6 - Le contexte du début du XXe siècle : la religion catholique en Haute-Savoie : un catholicisme social
Au début du XXe siècle, le besoin de s’appuyer sur les fidèles s’impose peu à peu au clergé. L’action catholique se développe avec l’association catholique de la Jeunesse française (ACJF), la ligue des femmes françaises (LFF), des congrès diocésains ou encore différents mouvements d’actions sociales.
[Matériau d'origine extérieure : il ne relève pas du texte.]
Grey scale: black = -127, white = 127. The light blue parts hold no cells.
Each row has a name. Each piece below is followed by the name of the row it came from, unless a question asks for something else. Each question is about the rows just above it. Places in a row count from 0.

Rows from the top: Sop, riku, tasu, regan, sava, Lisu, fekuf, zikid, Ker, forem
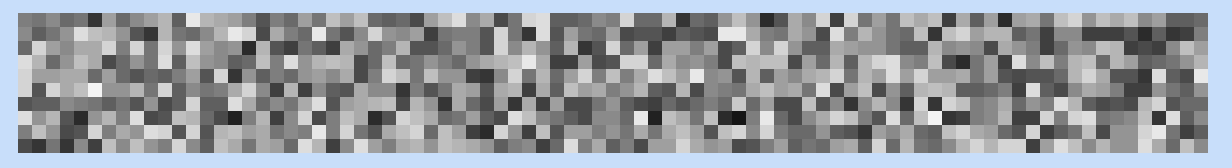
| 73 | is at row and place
fekuf, 51
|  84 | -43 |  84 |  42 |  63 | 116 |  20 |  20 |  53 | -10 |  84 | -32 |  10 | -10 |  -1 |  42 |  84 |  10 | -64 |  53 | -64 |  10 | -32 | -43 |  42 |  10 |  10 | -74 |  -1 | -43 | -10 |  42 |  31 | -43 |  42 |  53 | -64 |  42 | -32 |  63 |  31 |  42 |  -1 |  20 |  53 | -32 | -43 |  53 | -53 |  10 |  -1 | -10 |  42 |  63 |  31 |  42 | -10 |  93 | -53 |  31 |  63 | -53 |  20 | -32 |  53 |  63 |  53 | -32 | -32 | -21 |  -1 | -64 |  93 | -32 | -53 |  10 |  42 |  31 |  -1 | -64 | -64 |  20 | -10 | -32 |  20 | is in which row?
Lisu

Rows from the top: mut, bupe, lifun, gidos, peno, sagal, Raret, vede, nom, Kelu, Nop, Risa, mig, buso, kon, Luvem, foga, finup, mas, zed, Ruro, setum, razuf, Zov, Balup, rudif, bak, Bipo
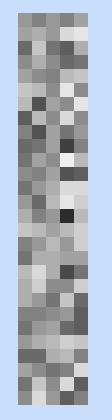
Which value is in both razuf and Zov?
| 24 |
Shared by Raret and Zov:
| 57 |
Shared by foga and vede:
| 57 |
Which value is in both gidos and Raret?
| 12 |

En Haute-Savoie, l’ACJF, groupement de piété, d'étude et d’action né en 1886 à l'appel d’Albert de Mun pour servir de cadre à la jeunesse catholique française désireuse de se lancer dans l'action sociale, est notamment incarnée par Paul Tapponnier (président de l’Union départementale de 1907 à 1918 ; député du département de 1919 à 1924).

Le catholicisme se tourne de plus en plus vers l’action sociale. C’est à ce moment qu’éclosent un certain nombre de chorales, fanfares, patronages, sociétés de gymnastique placées sous l’égide du clergé. L’information catholique est plus largement diffusée via la presse et surtout les bulletins paroissiaux.
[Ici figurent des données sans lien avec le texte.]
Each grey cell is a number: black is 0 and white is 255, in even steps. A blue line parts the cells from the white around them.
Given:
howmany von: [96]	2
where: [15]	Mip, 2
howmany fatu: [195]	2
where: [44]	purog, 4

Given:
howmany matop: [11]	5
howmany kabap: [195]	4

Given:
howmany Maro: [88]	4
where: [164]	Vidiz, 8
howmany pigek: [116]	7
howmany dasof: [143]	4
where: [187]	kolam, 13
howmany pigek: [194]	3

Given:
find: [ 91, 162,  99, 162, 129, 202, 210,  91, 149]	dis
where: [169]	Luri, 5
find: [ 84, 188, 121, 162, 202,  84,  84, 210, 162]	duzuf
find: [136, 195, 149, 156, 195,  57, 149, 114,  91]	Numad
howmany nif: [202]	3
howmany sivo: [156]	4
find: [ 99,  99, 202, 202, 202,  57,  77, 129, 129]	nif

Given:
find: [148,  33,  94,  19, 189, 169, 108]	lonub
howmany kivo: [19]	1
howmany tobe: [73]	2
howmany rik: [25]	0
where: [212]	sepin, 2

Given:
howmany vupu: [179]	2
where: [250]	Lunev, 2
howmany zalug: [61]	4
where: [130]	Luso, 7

Au début du XXe siècle, si la religion catholique continue d’encadrer la société haut-savoyarde, dès la fin du siècle précédent notamment sous le Second Empire au cours duquel les loges maçonniques et les sociétés de libre-pensée conçoivent des projets de société sécularisée, la pratique religieuse s’affaiblit dans certaines zones et la religiosité recule, phénomènes à relier sans doute avec la progression de l’alphabétisation et l’éloignement des peurs du passé (épidémies, famines…).
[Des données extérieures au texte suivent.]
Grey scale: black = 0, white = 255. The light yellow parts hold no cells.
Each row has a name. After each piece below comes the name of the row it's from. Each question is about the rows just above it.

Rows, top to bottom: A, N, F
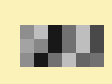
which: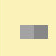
N
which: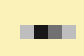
A
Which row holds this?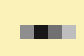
F
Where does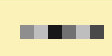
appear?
A
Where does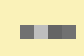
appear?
F

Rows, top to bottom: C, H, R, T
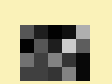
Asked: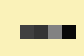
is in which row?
T
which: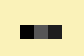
H

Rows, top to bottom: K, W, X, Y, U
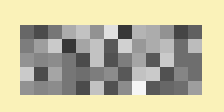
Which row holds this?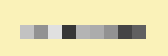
K
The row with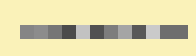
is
X
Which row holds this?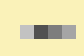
X
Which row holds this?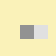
K
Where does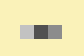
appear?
U
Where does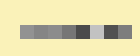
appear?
X
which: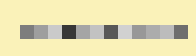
W

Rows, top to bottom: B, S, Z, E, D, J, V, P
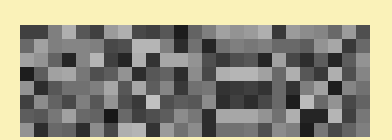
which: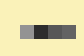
E
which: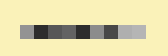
E

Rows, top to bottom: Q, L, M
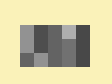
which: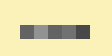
M
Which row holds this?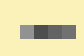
L
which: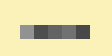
L
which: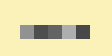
Q
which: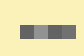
M

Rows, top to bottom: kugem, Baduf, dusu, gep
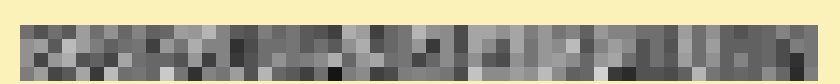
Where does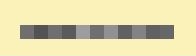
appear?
dusu
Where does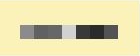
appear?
gep

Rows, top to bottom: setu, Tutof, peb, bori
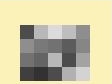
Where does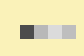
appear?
setu
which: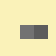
Tutof
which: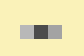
peb
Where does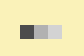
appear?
bori
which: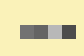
peb
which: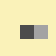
peb

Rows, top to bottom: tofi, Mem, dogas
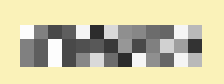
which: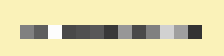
Mem
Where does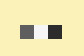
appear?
tofi
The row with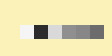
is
tofi
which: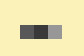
Mem
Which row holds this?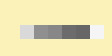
tofi
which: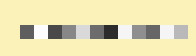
dogas

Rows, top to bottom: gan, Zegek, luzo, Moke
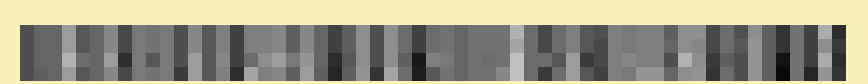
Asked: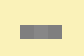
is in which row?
luzo
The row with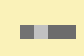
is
luzo
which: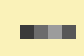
Moke
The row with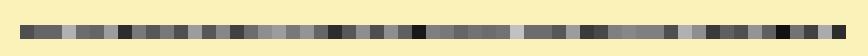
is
luzo

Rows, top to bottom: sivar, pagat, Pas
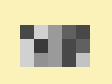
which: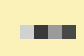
pagat
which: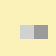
sivar
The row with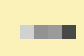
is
Pas
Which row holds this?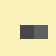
pagat
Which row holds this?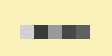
pagat
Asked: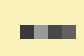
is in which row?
pagat
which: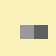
sivar

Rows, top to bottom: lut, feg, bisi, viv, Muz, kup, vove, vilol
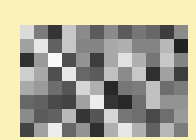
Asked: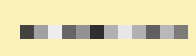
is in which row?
vilol
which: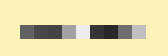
kup
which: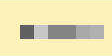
feg
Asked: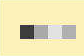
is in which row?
bisi
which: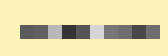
vove
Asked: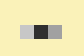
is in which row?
viv

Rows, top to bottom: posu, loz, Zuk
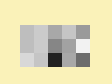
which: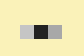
Zuk
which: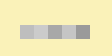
posu
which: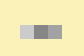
loz
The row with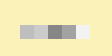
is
loz

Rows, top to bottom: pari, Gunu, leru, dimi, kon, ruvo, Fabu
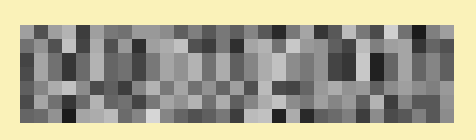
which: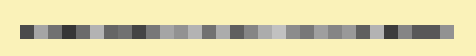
ruvo
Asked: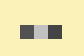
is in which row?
Gunu
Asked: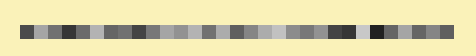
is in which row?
dimi
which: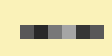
pari
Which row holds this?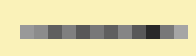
pari
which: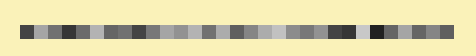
leru

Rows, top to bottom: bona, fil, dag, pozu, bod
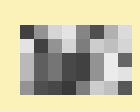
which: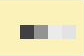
pozu
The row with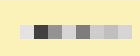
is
fil
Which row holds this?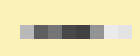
pozu
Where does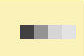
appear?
bona

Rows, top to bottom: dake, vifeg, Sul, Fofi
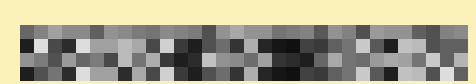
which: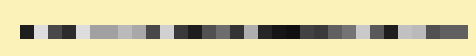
vifeg
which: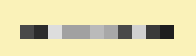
vifeg
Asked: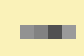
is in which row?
dake

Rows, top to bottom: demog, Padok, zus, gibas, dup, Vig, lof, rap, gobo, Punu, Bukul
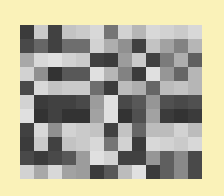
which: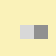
rap
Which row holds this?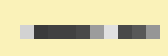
Vig
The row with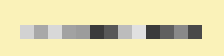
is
Bukul
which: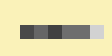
Padok
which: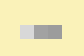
Bukul
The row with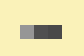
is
Vig
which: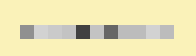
rap

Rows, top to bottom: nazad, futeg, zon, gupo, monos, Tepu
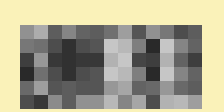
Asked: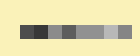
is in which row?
Tepu
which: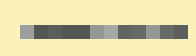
monos
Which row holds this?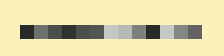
gupo
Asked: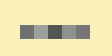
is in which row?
nazad
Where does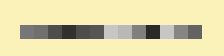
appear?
futeg
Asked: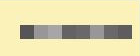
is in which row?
monos

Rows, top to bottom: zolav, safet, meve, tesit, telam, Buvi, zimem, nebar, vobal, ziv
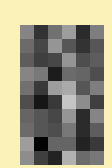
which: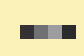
zolav
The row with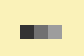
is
zolav
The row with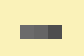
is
tesit
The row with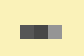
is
zimem
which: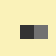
zolav

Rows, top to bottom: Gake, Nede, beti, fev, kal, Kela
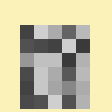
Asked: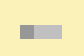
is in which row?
beti
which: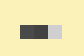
Nede
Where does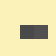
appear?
Kela
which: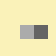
Gake
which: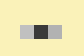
beti
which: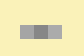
kal

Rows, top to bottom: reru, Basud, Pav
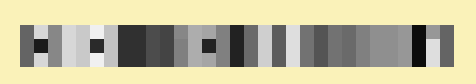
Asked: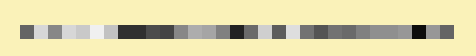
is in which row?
reru
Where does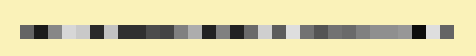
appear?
Basud

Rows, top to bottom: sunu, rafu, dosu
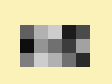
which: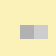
sunu
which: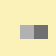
dosu
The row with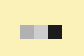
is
sunu
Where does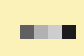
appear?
sunu

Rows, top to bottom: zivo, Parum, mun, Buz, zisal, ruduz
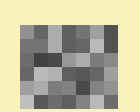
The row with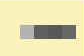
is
Buz
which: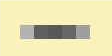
Buz
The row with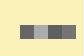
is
zivo
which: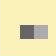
zivo
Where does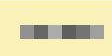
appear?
zivo

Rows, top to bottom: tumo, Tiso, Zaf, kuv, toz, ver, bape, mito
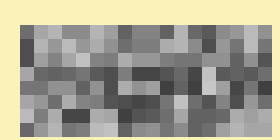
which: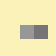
Tiso
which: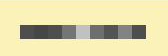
ver
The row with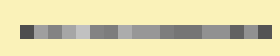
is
Zaf
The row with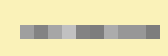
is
Zaf
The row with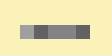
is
tumo

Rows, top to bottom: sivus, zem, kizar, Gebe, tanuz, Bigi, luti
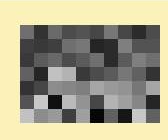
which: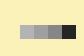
Bigi
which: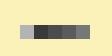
Gebe
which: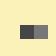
sivus
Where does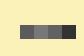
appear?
Gebe
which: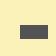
zem

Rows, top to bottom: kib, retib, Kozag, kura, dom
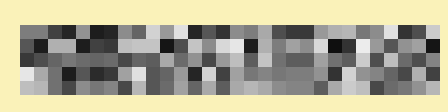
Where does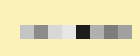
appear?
retib
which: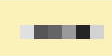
kura
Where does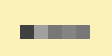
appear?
kura
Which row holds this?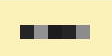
kib
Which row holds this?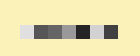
kura
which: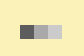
dom

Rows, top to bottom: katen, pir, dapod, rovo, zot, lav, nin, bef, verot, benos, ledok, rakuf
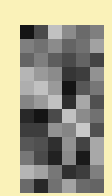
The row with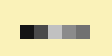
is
nin
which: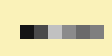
katen

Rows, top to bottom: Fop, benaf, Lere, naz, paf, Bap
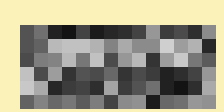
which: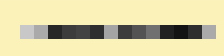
paf
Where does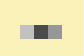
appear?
Lere
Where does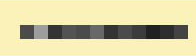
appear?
naz
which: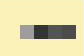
naz
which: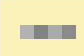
benaf

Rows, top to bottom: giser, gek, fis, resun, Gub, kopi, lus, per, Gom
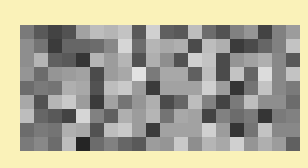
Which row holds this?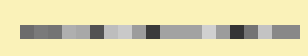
per
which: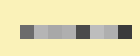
gek

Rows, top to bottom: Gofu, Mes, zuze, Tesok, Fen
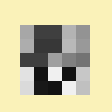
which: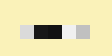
Fen
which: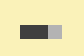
Gofu
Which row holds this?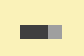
zuze
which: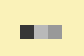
Mes
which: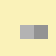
Gofu
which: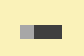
Gofu
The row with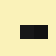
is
Fen

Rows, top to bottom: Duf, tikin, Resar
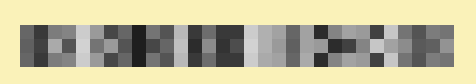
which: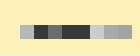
Resar
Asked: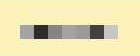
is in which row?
Duf
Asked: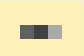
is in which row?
tikin
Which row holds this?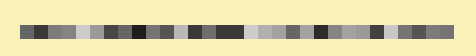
Duf
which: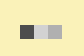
tikin

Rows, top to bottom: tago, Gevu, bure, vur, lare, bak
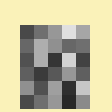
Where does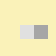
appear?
tago
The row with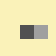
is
lare
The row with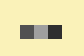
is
lare
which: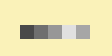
tago
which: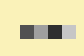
lare
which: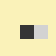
bure

Une nouvelle Visitation à Annecy
Devant la croissance urbaine, les religieuses de la Visitation quittent leur monastère situé rue Royale dans un quartier très fréquenté, près de la gare d’Annecy. L’église et le couvent laissent la place à deux rues transversales et à un hôtel des postes.

Les religieuses sont autorisées à échanger leur propriété de la rue Royale contre la propriété de la Tour, appartenant alors à la famille Tissot ; le décret est rendu en Conseil d’État et signé par le président de la République le 23 octobre 1908. Le transfert des religieuses se déroule le 2 août 1911 : elles s’installent dans un nouveau monastère sur un des versants du Semnoz, bâti d’après le plan traditionnel dans l’ordre.